Ice is the Earth is the magnificent opening salvo of Mes de Guzman’s trilogy of films dealing with the plight of ordinary Filipinos. Films about our poor countrymen? Again? The award-winning filmmaker was not entirely happy with his choice of film themes. He wants to someday make a film that is full of hope but in the meantime he shares some indelible images of poverty and melancholic life of Juan de la Cruz.
The first ten minutes or so of the film are presented in an almost documentary fashion, with a warm narration that lures audience to the chilly, dangerous world of the mangangabogs/fish herders and tripulantes/boat workers in southern Philippines.
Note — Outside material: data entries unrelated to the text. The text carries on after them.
What each symbol does to the points:
ω: mav->bak, gor->mab, niz->fim, puz->dat, vis->kog, ged->geg, guv->mup, mup->dov, lut->guv, tiz->vid, vil->fuz, rud->fum, kis->kan, bop->vis, vid->vil, mas->puf, fuz->rud, gil->voz, teg->fel, kes->nek, sug->zir, fum->pev, zer->puz, kog->kuz, bal->gil, geg->tuk, bak->teg, nek->ros, bof->lut, ros->zit, pev->lep, pib->ged, kuz->niz, rav->sug, fel->gor, puf->tep, lor->sak, lep->mas, tal->kis, mab->lil, tuk->bal, kan->mav, sif->sas, lil->lor, dab->naz, zit->dab, zap->zer, sak->kes, dat->vug, zir->naf, naf->bop, sas->zap, fim->sif, vug->pib, naz->tiz, tep->kap, dov->rav, kap->bof, voz->tal
β: mav->nek, gor->naz, niz->ged, puz->tal, vis->dat, ged->bak, guv->kuz, mup->niz, lut->kog, tiz->tep, vil->bof, rud->guv, kis->sak, bop->puz, vid->kap, mas->sug, fuz->lut, gil->mab, teg->zit, kes->rud, sug->sas, fum->mup, zer->voz, kog->vug, bal->gor, geg->teg, bak->ros, nek->fum, bof->vis, ros->pev, pev->dov, pib->mav, kuz->pib, rav->sif, fel->dab, puf->zir, lor->vil, lep->rav, tal->lor, mab->tiz, tuk->fel, kan->kes, sif->tuk, lil->vid, dab->mas, zit->lep, zap->gil, sak->fuz, dat->kis, zir->zap, naf->zer, sas->bal, fim->geg, vug->kan, naz->puf, tep->naf, dov->fim, kap->bop, voz->lil
θ: mav->pib, gor->bal, niz->mup, puz->bop, vis->bof, ged->niz, guv->rud, mup->fum, lut->fuz, tiz->mab, vil->lor, rud->kes, kis->dat, bop->kap, vid->lil, mas->dab, fuz->sak, gil->zap, teg->geg, kes->kan, sug->mas, fum->nek, zer->naf, kog->lut, bal->sas, geg->fim, bak->ged, nek->mav, bof->vil, ros->bak, pev->ros, pib->kuz, kuz->guv, rav->lep, fel->tuk, puf->naz, lor->tal, lep->zit, tal->puz, mab->gil, tuk->sif, kan->vug, sif->rav, lil->voz, dab->fel, zit->teg, zap->zir, sak->kis, dat->vis, zir->puf, naf->tep, sas->sug, fim->dov, vug->kog, naz->gor, tep->tiz, dov->pev, kap->vid, voz->zer
ε: mav->niz, gor->zap, niz->pev, puz->bof, vis->fuz, ged->dov, guv->nek, mup->ros, lut->kes, tiz->voz, vil->kis, rud->mav, kis->kog, bop->vil, vid->tal, mas->gor, fuz->kan, gil->naf, teg->sif, kes->pib, sug->naz, fum->bak, zer->kap, kog->rud, bal->zir, geg->rav, bak->fim, nek->ged, bof->sak, ros->geg, pev->teg, pib->mup, kuz->fum, rav->dab, fel->sas, puf->mab, lor->dat, lep->fel, tal->vis, mab->zer, tuk->sug, kan->kuz, sif->mas, lil->puz, dab->bal, zit->tuk, zap->tep, sak->vug, dat->lut, zir->tiz, naf->vid, sas->puf, fim->lep, vug->guv, naz->gil, tep->lil, dov->zit, kap->lor, voz->bop

The rows follow the links: the fewer symbols apart two points are, the more alike their rows tend to be.

Each row is also shifted at random along 3 hidden directions that mean nothing.

Name the point of each row.
317,342,-495,-241,156,5,86,58,62,345,167,-119,317,-467,-319,353,-292,-236,140,201,55,105,192,34,438,-137,440,-119,152,297
point: lor
-84,-511,424,46,-73,-277,-313,-136,-299,-278,-520,-150,75,30,436,243,-68,-205,-440,-229,387,-351,-193,-10,25,6,-425,-15,83,-16
point: niz
609,17,-36,103,-206,207,-25,142,164,-361,553,301,-516,135,-208,-61,129,332,96,-52,-305,-12,-54,-11,-633,142,-560,353,-18,-392
point: puf
714,270,-366,-158,-176,-90,78,390,-128,166,690,32,-163,-343,-441,143,-329,-313,241,524,35,-273,196,126,348,219,-167,-142,21,-107
point: vid
814,166,-393,61,28,7,41,43,220,22,545,418,-68,57,-382,-118,192,125,36,-171,-320,208,-107,-117,-382,-140,126,273,-53,217
point: mab
-174,182,125,-365,301,-278,-198,-83,-92,-21,-389,-351,516,-459,390,397,-188,-121,90,163,314,144,-173,-8,723,-37,460,-165,70,132
point: kan
242,-385,500,496,-45,780,323,177,-334,-408,-197,-183,-637,439,319,-82,47,286,-285,-454,34,61,73,23,-665,186,-416,136,-215,-516
point: lep
-379,96,-1,-232,107,71,-183,-376,-2,-558,-170,-407,570,-401,259,551,-173,-19,-247,59,273,209,-8,9,45,-122,235,80,27,173
point: vug
-250,367,-342,-271,83,-152,327,821,-37,555,767,96,194,-356,-695,-300,-108,-161,298,321,-327,283,-337,20,460,172,782,-94,-465,529
point: lil
-159,-219,433,151,-101,158,63,-90,-357,-590,-326,-495,40,78,628,58,-145,-83,-359,73,446,-251,-153,-7,-188,164,-186,-84,-153,-93
point: fum
15,103,221,-170,44,-176,-61,-248,-75,-38,-504,-392,435,-108,704,6,-188,-139,55,306,426,-154,-52,29,495,-74,290,-402,55,-32
point: guv
441,206,-562,-195,-239,-554,-165,39,404,593,598,550,-49,-43,-530,-229,133,-145,374,328,-295,-244,99,-36,235,-93,-120,-77,180,179
point: naf
-1205,-572,280,72,100,-449,-414,144,25,379,-133,469,-239,169,-458,-98,445,185,-164,-634,-564,242,-276,-44,114,26,-337,323,123,141
point: rav
1242,388,-472,249,-298,616,431,12,110,-187,591,-62,-283,76,0,-163,-301,-42,192,435,53,-201,360,10,-626,92,-47,-53,-114,-287
point: zer
371,311,-464,-333,97,-239,-8,267,-28,350,399,-28,175,-522,-464,482,-350,-325,83,220,-16,38,100,68,517,80,317,-75,106,208
point: puz
-27,372,35,-193,42,242,80,174,-206,-221,23,-619,280,-449,220,392,-538,-88,159,505,386,102,116,116,500,271,389,-197,-119,-72
point: fuz
-776,-257,191,13,-270,-229,-189,-437,-74,-493,-343,-235,265,165,468,-60,-67,-168,-219,151,277,-373,-90,-20,-153,-35,-217,-155,-42,22
point: mav
-281,159,-98,-166,51,359,-74,-402,-57,-691,-22,-493,391,-298,220,569,-387,20,-202,149,393,116,65,30,-239,-57,166,5,40,43
point: kog
741,432,-347,-143,250,210,194,341,-135,257,273,-227,287,-525,-251,422,-442,-296,168,218,177,253,156,36,452,55,578,-146,-93,175
point: tal
564,-17,92,183,-225,-20,-50,-26,218,96,238,431,-633,383,-158,-378,196,299,373,27,-282,-164,138,43,-288,108,-611,215,33,-550
point: bal
-291,-528,409,125,129,-310,-185,-110,-201,188,-655,-18,52,247,384,-54,233,-79,-368,-468,94,-125,-94,-29,131,-158,-11,-109,120,159
point: ros
-849,-582,312,56,52,-414,-374,-202,-129,-66,-514,34,262,70,210,31,252,-175,-595,-481,46,-126,-359,-85,39,-152,-78,30,29,300
point: ged

Complete each set of four: the symbols that take the first to the second take the third to the fourth, perhaps in another order.
Answer with the point's name.
-812,138,111,-305,326,-103,35,-183,95,9,-451,-401,769,-154,395,-67,42,61,-24,85,166,360,-396,-89,427,-160,956,-241,-202,559
: 46,-515,416,209,-71,104,-99,-132,-346,-578,-502,-323,-43,121,579,188,-120,-130,-487,-221,451,-283,-93,42,-253,25,-372,35,46,-74
:: 152,199,-248,-274,237,-679,-262,456,194,589,531,599,20,-168,-693,-169,425,101,269,-252,-536,268,-463,-41,455,8,326,226,-147,457
: vid

369,129,139,37,-29,-109,-6,439,64,177,472,336,-484,124,-292,-364,196,342,370,-51,-355,113,-280,10,18,306,-202,246,-199,-275
: 1000,191,-111,-113,204,-307,-65,455,-4,406,438,397,-191,-178,-323,-52,123,8,346,-109,-306,146,-320,16,425,169,184,121,-159,17
:: -117,461,-475,-245,143,145,200,-79,87,241,96,-158,476,-307,-178,174,-248,-123,163,343,102,247,321,-45,235,-207,723,-244,46,308
: sak

-303,402,-587,-91,24,590,365,-415,166,-246,150,-292,508,-189,-144,199,-129,-85,-42,257,78,347,395,-87,-493,-396,530,-30,39,350
: -111,136,144,-292,254,-222,-190,-297,-49,-95,-461,-377,506,-279,492,384,-161,-95,31,214,414,-16,-108,48,458,-166,387,-255,100,89
:: -23,116,150,-26,-9,-19,92,427,112,289,350,343,-392,195,-310,-507,317,330,317,-94,-469,270,-332,32,-22,290,44,191,-295,-110
: zer

-476,327,-230,-294,-102,208,7,-221,45,-310,189,-387,320,-303,-39,320,-453,-110,63,546,319,-28,307,31,59,19,18,-93,64,-1
: -474,-152,172,-132,-308,-466,-362,-602,73,-226,-387,-71,243,70,519,36,-57,-202,-96,390,387,-575,106,91,78,-114,-451,-158,218,-138
:: -1035,225,-648,-229,-217,262,-16,-600,411,-322,219,-140,530,-141,-273,163,-103,-39,-69,400,-20,142,413,-79,-415,-380,205,-22,204,344
: guv

486,269,-477,-13,-46,357,200,243,-49,-207,631,-134,87,-400,-434,386,-366,-121,-94,167,89,111,209,58,-168,28,130,86,-73,167
: -850,195,2,-520,309,-407,-234,68,-84,43,-95,-314,591,-563,12,397,-155,-67,107,228,135,276,-262,43,893,87,585,-98,-46,351
:: 430,231,-470,-154,-75,-549,-80,41,414,541,433,526,89,-39,-574,-298,228,-93,312,143,-358,-33,21,-34,204,-162,90,-22,107,302
: bof

-298,-538,378,161,88,-231,-199,-136,-243,-226,-517,-135,141,97,390,117,93,-98,-488,-395,232,-191,-261,-68,-32,-47,-153,-21,53,123
: -676,-424,419,166,188,3,-34,393,-214,253,-219,172,-352,150,-207,-163,342,184,-177,-656,-380,301,-310,-24,93,145,-75,263,-134,-3
:: -70,-400,458,116,150,-253,-292,210,-127,320,-244,330,-562,144,-200,111,267,78,-57,-545,-271,80,-74,34,211,145,-493,186,163,-283
: puf

0,272,-615,-274,43,-111,-187,-248,183,205,261,189,419,-424,-480,428,-207,-258,20,194,-15,81,350,34,154,-307,246,-36,317,363
: 362,246,-488,-175,175,137,139,116,16,77,277,-40,344,-486,-388,439,-297,-267,9,124,22,197,195,19,155,-103,460,-42,37,336
:: -1177,-595,157,146,19,-322,-126,-339,118,287,-541,286,119,471,-1,-312,479,-79,-393,-469,-163,-120,-55,-144,-203,-345,-153,14,187,268
: pev

353,-31,-132,47,-296,-33,-160,9,253,-196,628,406,-491,104,-393,-70,239,354,57,-140,-447,40,-83,-9,-496,98,-624,466,27,-215
: 638,428,-372,37,105,299,525,438,109,307,456,37,93,37,-257,-524,8,35,307,182,-181,173,-115,-40,-19,-5,763,-99,-469,227
:: 368,-251,745,237,155,282,298,375,-637,-398,-528,-690,-40,-18,810,80,-278,-54,-275,-67,624,-133,-402,76,229,380,275,-302,-401,-207
: fim

-524,203,-16,-227,165,281,47,-165,-93,-474,-71,-507,517,-407,165,434,-350,52,-163,186,274,303,-106,-34,174,-21,416,-15,-166,212
: -787,-263,345,-52,-139,-233,-107,-159,-157,-368,-345,-330,248,41,439,-72,-21,-119,-269,142,284,-234,-291,-23,39,108,-89,-105,-42,147
:: -717,-403,473,352,10,402,187,268,-221,34,-213,-9,-369,431,62,-345,273,206,-230,-503,-220,192,-171,-22,-336,152,-117,172,-237,-124
: sas

-1096,-85,311,-207,2,-384,-81,-142,-36,37,-409,-284,561,9,340,-286,40,-118,-51,270,186,-69,-328,-33,395,-39,353,-257,-117,360
: -622,81,174,-138,192,55,98,-311,-20,-174,-523,-509,643,41,561,-135,50,13,-99,204,329,120,-215,-45,151,-124,629,-222,-206,279
:: 1206,216,-419,-17,-167,-410,-192,-64,275,299,418,503,-200,-62,-322,-43,99,-84,263,108,-201,-252,202,6,120,-90,-286,58,248,-131
: gil

-832,-290,226,-125,-200,-386,-252,-341,-111,-301,-280,-191,269,46,356,-54,-78,-145,-270,149,257,-407,-188,-28,30,-24,-338,-53,85,75
: 95,-392,559,322,197,100,161,154,-293,217,-723,-161,-132,368,628,-270,70,-91,-167,-376,242,-157,-96,-85,139,-1,232,-311,-12,-104
:: -647,-44,87,-144,-89,-151,-82,-510,99,-301,-449,-246,419,69,510,-70,-4,-98,-142,261,293,-205,-28,4,25,-198,87,-159,44,83
: ged

91,34,105,179,31,183,146,127,237,164,137,310,-415,484,-120,-532,401,480,260,-211,-386,210,-96,-60,-372,85,-32,231,-144,-254
: 995,293,-217,59,213,191,248,482,87,168,408,228,-92,-27,-229,-223,116,162,146,-129,-251,285,-229,-76,-56,39,554,156,-248,152
:: 191,5,303,152,288,53,199,310,83,569,-204,261,-376,317,-10,-490,399,336,349,-446,-392,394,-165,7,115,78,350,36,-208,-142
: zap

-67,106,226,-132,11,-175,-70,-358,-127,-189,-512,-430,403,-52,626,30,-148,-143,37,295,482,-203,11,-1,346,-106,216,-357,98,-59
: -127,75,293,7,-16,158,174,-285,-116,-307,-568,-565,338,115,742,-100,-124,-94,-11,390,444,-117,-88,36,57,-31,330,-280,-108,-90
:: -663,-358,508,263,114,32,256,409,-244,400,-417,-11,-208,354,176,-535,190,13,-35,-303,-116,-14,-212,63,250,193,136,-215,-163,-13
: teg

339,-379,469,250,63,147,-148,86,-105,-17,-221,179,-643,254,62,61,168,223,-90,-567,-104,56,105,42,-256,151,-597,280,97,-422
: -124,9,155,15,169,-242,-25,219,203,648,-55,509,-362,308,-260,-529,548,302,370,-268,-507,297,-123,-29,188,36,98,98,-15,-84
:: -487,-190,100,130,283,-50,-82,97,266,396,-216,502,-202,371,-300,-403,587,358,19,-724,-606,509,-183,-82,-163,-135,99,301,-19,254
: gor

776,175,-1,183,-27,522,212,349,60,-399,591,104,-393,77,-204,-154,157,393,32,-224,-237,282,-255,-45,-616,191,-33,364,-339,-149
: -407,183,-884,-36,-303,66,56,-388,539,-100,786,470,198,174,-671,-291,255,31,-63,163,-459,-37,117,-118,-820,-362,-214,254,87,513
:: -109,254,-123,-139,-41,465,64,-235,-129,-707,-56,-583,272,-346,280,556,-461,-10,-137,317,467,97,176,3,-140,68,90,0,-66,-88
: kuz

-157,-483,339,307,-25,-15,-9,-215,-196,81,-653,-13,-41,392,418,-174,196,-127,-364,-367,104,-258,43,-58,-182,-217,-238,-161,148,-69
: -214,-89,-48,146,-69,-9,-90,-145,383,187,145,464,-378,436,-283,-452,475,357,212,-190,-455,26,1,-53,-396,-47,-357,241,65,-121
:: -193,-257,371,91,326,-238,-182,240,-20,551,-217,463,-256,194,-178,-238,512,269,96,-639,-410,288,-259,26,263,-12,72,204,24,-10
: tep

202,82,140,68,-55,115,48,220,171,175,275,364,-474,354,-175,-499,267,364,420,-43,-399,71,-90,-53,-220,128,-243,149,-118,-273
: 67,252,-492,-137,111,168,284,283,-61,-87,545,-72,186,-450,-568,316,-251,-163,-70,150,-99,229,33,-18,-63,66,410,77,-143,454
:: -102,360,-260,-304,-171,-26,-18,-172,-34,-25,56,-327,229,-326,32,316,-454,-250,334,672,292,-166,397,114,439,83,-41,-282,238,-172
: niz

-157,-434,531,149,-92,-376,-118,233,-173,543,-507,134,-451,310,188,-250,122,-213,93,-72,48,-432,105,66,419,199,-493,-272,156,-361
: 592,-328,379,176,70,-89,-209,117,-98,234,-265,297,-619,197,82,104,204,198,6,-539,-156,27,135,28,-47,97,-615,142,219,-474
:: 173,367,-568,-189,-210,301,121,-575,263,-248,129,-145,235,-126,-56,364,-321,-193,92,545,269,-119,733,29,-234,-283,-146,-134,356,-128
: kog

Child divers steer fishes through the nets. They ensure that small stones don’t get caught up in the nets. During lulls in fishing action, the fish herders do errands or serve as lookouts.
A charming, powerful segment is the montage of playtime aboard the vessel. It is a believable portrait of idyllic moments. From skipping ropes through clapping games and wracking brains during the different board games, the men had lots of fun. Those with spare money spend some time in karaoke joints. However, too much idle time wearies down the younger ones.
Enchanting images from karaoke videos spur 14-year-old Pempe (Elijah Castillo) to cajole his brother Digos (Edwin Pamanian) about moving to Manila. These incessant pleadings by Pempe become a major irritant in the daily lives of the two orphans. Their supervisor noticed their rift and decides to transfer Pempe to an ice factory near Manila.
These two elements dominate the film as much as the two orphans. The brothers are rumored to be mermen. They are full of energy when at sea. The warmth of brotherly love negates the devastating coldness of the ocean. Hence, when Pempe decides to get away from the sea and his brother, he ends up like a fish out of the water. The film then shows the importance of constant heart-warming communication. Visits by Digos become scarce due to distance and work. The anger felt by the youngster becomes an icy, impervious wall that never thaws even after his death. His lifeless body is covered up in ice just like the fishes dropped off at ports.
Filmmaker de Guzman is a gifted storyteller. His combination of words and images is vivid and memorable. Take for example the striking image of rusting ships. It captures perfectly how the Marcos family and their cronies left the Philippines in a sorry, crumbling state. Pier Kalawang is an apt description for the country.
The director has an interesting acting find in Edwin Pamanian. Cut from the same mold as Tsai Ming-liang’s Lee Kang-Sheng, the actor’s ordinary, rugged look and raw acting fit in perfectly with the documentary feel of the film. Pamanian also stars as a miner in the second movie of the Earth Trilogy. Both movies were funded by foreign film festival groups.
I've been wary of several foreign-funded films whose synopses look promising but when you see the finished products, urgh, they are pure hogwash. Ang Mundo sa Panahon ng Yelo is different. So is Ang Mundo sa Panahon ng Bato. The two Earth films restore my faith in local films funded internationally. Göteborg International Film Festival Fund, which supported Ice is the Earth, was responsible for co-producing Lav Diaz's excellent Heremias. I'm eagerly anticipating the fund's other Filipino projects such as Jim Libiran's Happyland and Monster Jimenez's Kano.